Ruth R. Faden is an American scientist, academic, and founder of the Johns Hopkins Berman Institute of Bioethics. She was the Berman Institute's Director from 1995 until 2016, and the inaugural Andreas C. Dracopoulos Director from 2014 to 2016. Faden is the inaugural Philip Franklin Wagley Professor of Biomedical Ethics.

Faden is a member of the Institute of Medicine and a Fellow of The Hastings Center and the American Psychological Association. She has served on President Clinton's Advisory Committee on Human Radiation Experiments, which she chaired. Faden co-launched the Global Food Ethics and Policy Program, sponsor of the 7 by 5 Agenda for Ethics and Global Food Security.

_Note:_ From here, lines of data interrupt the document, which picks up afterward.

In the rows, 128 means zero.
Known rows, with every way that one mark hangs from another:
[zasem [lafep [vapim babi]] rupo]: [131   4 127 100 102 136 179 148  79 125 113 100 130 166 140  92 107 106
 128 135 138  79 178 136 104]
[rupo [vapim [babi [fekuv lafep] tiga]]]: [166 140 132  79 120 129 141 132 184 134 174 117 136  93 171  77 163 124
 126 133 149 103 142 115 142]
[lafep [vapim [babi tiga zasem] rupo]]: [121 144 128  94 100 156 116 217 137 125 121  88 130 134 110 100 100 112
 152 141 131 112 130 119 126]
[tiga babi lafep [rupo vapim]]: [153 139 104 107 152 135 126 137  48 149  93  97 143 142  85 145 115  89
 174 108 126  80 140 154 164]
[vapim babi]: [120 142 118  91 107 129 163 150 138 145 140 104 111 141 125  97 161 113
 134 125 150  96 162 136 128]
[sumog [babi fekuv zasem] rupo]: [123 153 104  75 107 127 116 156 135 138 120 116 134  92  83  99 107  96
 124 121 175 136 165 126 159]
[vapim [babi fekuv] rupo]: [111 135 129  82 112 129 126 135 159 145 153 107 112  92 101  91 147 108
 165 118 164 118 153 123 149]
[zasem lafep [rupo vapim]]: [152  50 117  97 122 114 164 122  59 131 116  94 159 135 140 102 132  81
 141 142 153  67 161 135 121]
[babi fekuv [tiga [lafep vapim] rupo]]: [155 118 110  96 133 138 119 153  70 141  69 103 115  99  67 130 141 125
 156 129 159  86 139 165 150]
[lafep vapim]: [134 149 105  94 123 132 164 156  98 132  91 102 121 135  73 109 154 117
 132 127 163  70 149 127 114]
[tiga [lafep vapim]]: [125 133  99  98 131 134 140 155  78 128  93 100 114 132  50 132 143 115
 153 123 155  79 161 148 125]
[rupo [vapim babi]]: [140 132 118  93 113 127 150 134 128 136 149  98 120 133 140  98 142 107
 118 122 151  83 150 112 138]
[zasem lafep rupo]: [132  61 117  96 114 117 176 136  69 139 103 101 151 150 122 101 148  88
 154 144 151  80 172 159 113]
[vapim [babi fekuv tiga] rupo]: [119 147 133  81 109 137 125 160 148 148 147 108 128  92 133  80 142 113
 162 134 155 119 140 136 144]
[sumog [babi [tiga lafep] vapim]]: [ 95 147 114  89 127 129 126 154  83 143 113 102 171  90  94 100 102 108
 124 140 174 106 127 170 119]
[zasem [rupo vapim]]: [151  98 113  99 120 112 181 131  80 133 110  88 127 139 128 103 182  76
 136 134 160  60 155 127 134]
[fekuv lafep rupo]: [131 137 116  86 127 107 179 164 139 141 147  92 116  82 102  87 224 121
 174 130 163  86 154 114 107]
[zasem [lafep [vapim [babi fekuv tiga] rupo]]]: [129  79 135  84 111 150 111 160 112 131 131 112 156  90 125  79  64 128
 152 139 147 113 141 128 121]
[sumog [babi fekuv zasem] lafep [rupo vapim]]: [145 157  97  75 128 131 111 154 144 127 135 122 167  88  61  94  74  79
 130 119 184 139 148  93 139]
[vapim [babi fekuv [tiga lafep rupo]]]: [142 108 123  93 116 135 120 147 109 154 118 105 105 107 116 119 148 121
 161 127 149 113 153 174 164]
[tiga [babi fekuv]]: [135 180 106  83 147 142 144 125 105 150 114 124 126 168  94  99 157  96
 168 112 148  95 152 131 155]
[tiga [lafep [vapim [babi fekuv zasem]]] rupo]: [147  86 115  98 114 145  93 150 125 128 104  97  72 146  60 142 127 115
 157 110 142 115 161 137 172]
[tiga [babi vapim [zasem lafep]]]: [121 118 110  91 138 156 110 141  95 130 118 105 181 198 104 109  58  93
 163 128 126 104 125 123 116]
[tiga lafep]: [116 156  99  94 127 124 138 145  90 140 110 101 123 129  68 132 167 103
 165 127 159  94 168 165 135]

Rows:
[127 154 119  89 128 121 157 173 151 127 121  99 150  70  62 102 147 125
 163 127 150  92 140 122 106]
[fekuv [lafep [vapim rupo]]]
[140 112 104 106 129 127 140 156  65 139  69  93 112 115  41 146 137 120
 157 119 150  76 150 162 137]
[tiga [lafep vapim] rupo]
[138 124 123  85 121 149  81 177 109 121 104 105 158 113  83 102  75 111
 170 148 151 117 127 123 132]
[babi fekuv tiga [zasem [lafep [vapim rupo]]]]
[111 140 124  86 112 149  73 179 147 135 150 100 116 116  97 116 126  97
 188 135 141 147 151 148 166]
[vapim [babi fekuv [tiga lafep] zasem] rupo]
[158  97 133  89 103 143  97 160 131 144 122 108 135 143 142 109  99 119
 151 141 135 127 143 151 156]
[vapim [babi fekuv [tiga rupo] [zasem lafep]]]
[123 169  97  73 120 133 123 169 154 138 124 128 160 101  45  95  89  88
 142 121 184 153 161 117 131]
[sumog [babi fekuv zasem] lafep rupo]
[146  18 128  98 108 122 165 124  86 130 142  93 147 149 175  92 112  86
 127 136 138  79 171 131 125]
[zasem lafep [rupo [vapim babi]]]
[120 159 122  77 151 144 102 138 184 130 153 110 164 133  76  96 114  97
 193 115 138 128 113 102 141]
[tiga [babi [fekuv lafep] [vapim rupo] zasem]]
[119 120 112  84 149 151 115 140 110 135 134  96 110 160  89  90 151  88
 188 113 160  98 120  78 139]
[tiga [babi [fekuv rupo] vapim zasem]]
[148  11 133  90 105 146 159 147  85 129 114 112 131 150 167  77 112 111
 129 145 144  88 167 141 119]
[zasem [lafep [vapim [babi fekuv tiga]]] rupo]
[107 106 121  89 119 132  91 149 123 126 130  88 178 112  74 112  64  96
 169 140 155 114 117 122 109]
[babi [vapim rupo] [zasem lafep]]
[153  82 132  95  98 144 177 205 159 120 126  93 123 170 155  89 167 109
 133 149 114  99 160 132 115]
[fekuv [lafep [vapim [babi tiga [zasem rupo]]]]]
[128  65 127  83 109 135 106 147 130 130 165  98  94 137 123  89 143 105
 173 128 157 120 166  98 141]
[vapim [babi [fekuv rupo] [zasem lafep]]]
[116  94 116  81 138 122 142 116 111 138 139  94 101  77  87  80 190 111
 161 120 200  76 124  90 117]
[babi [fekuv rupo] vapim]
[145 127 108 106 126 137 139 183  55 144  60  91 131 117  71 135 131 126
 154 135 143  79 137 174 131]
[babi [tiga [lafep vapim] rupo]]
[143  98 129  89 121 114 168 153 157 132 188  88 111  79 149  79 189 119
 149 121 148  84 150  86 118]
[fekuv lafep [rupo [vapim babi]]]
[172 150 112  93 153 133 135 111  84 150 101 110 138 137 102 114 135  94
 159 105 144  78 129 121 175]
[tiga [babi fekuv] [rupo vapim]]
[117 100 109  98 116 142 139 155 103 129 120 101  99 139  83 122 126 121
 142 118 144  92 172 143 127]
[tiga [lafep [vapim babi]]]
[172 115 118  90 119 132 133 149 104 126 114  94 122 153 143  98 184  71
 142 149 156  87 142 121 162]
[babi fekuv tiga [zasem [rupo vapim]]]
[126 109 121  91  98 139 117 157 137 131 143 104 135 176 127 108 103 105
 147 136 133 120 167 134 130]
[vapim [babi [zasem lafep]]]
[134 111 119  85 116 141 146 130 139 131 126 115  87 133 102  94 148 123
 126 114 164  90 160 110 138]
[lafep [vapim [babi fekuv]]]
[159 113 134  97 110 134 175 189 149 143 113 101 133 102 135  96 138 150
 126 133 123  89 134 146 115]
[fekuv [lafep [vapim [babi [tiga rupo]]]]]
[135 100 127  98  90 143 164 196 126 137 124  89 112 190 165  94 169  86
 142 152 128 103 162 149 136]
[vapim [babi tiga [zasem rupo]]]
[105  82 109  82 107 131 110 152 106 128 123 104 196  83  99  95   8 101
 113 133 165 128 140 128 107]
[sumog [babi vapim [zasem lafep]] rupo]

She is also a co-founder of the Hinxton Group, a global community committed to advancing ethical and policy challenges in stem cell science, and the Second Wave initiative, an effort to ensure that the health interests of pregnant women are fairly represented in biomedical research and drug and device policies.

In 2011, Faden was the recipient of Lifetime Achievement Awards from the American Society for Bioethics and Humanities (ASBH) and Public Responsibility in Medicine and Research (PRIMR).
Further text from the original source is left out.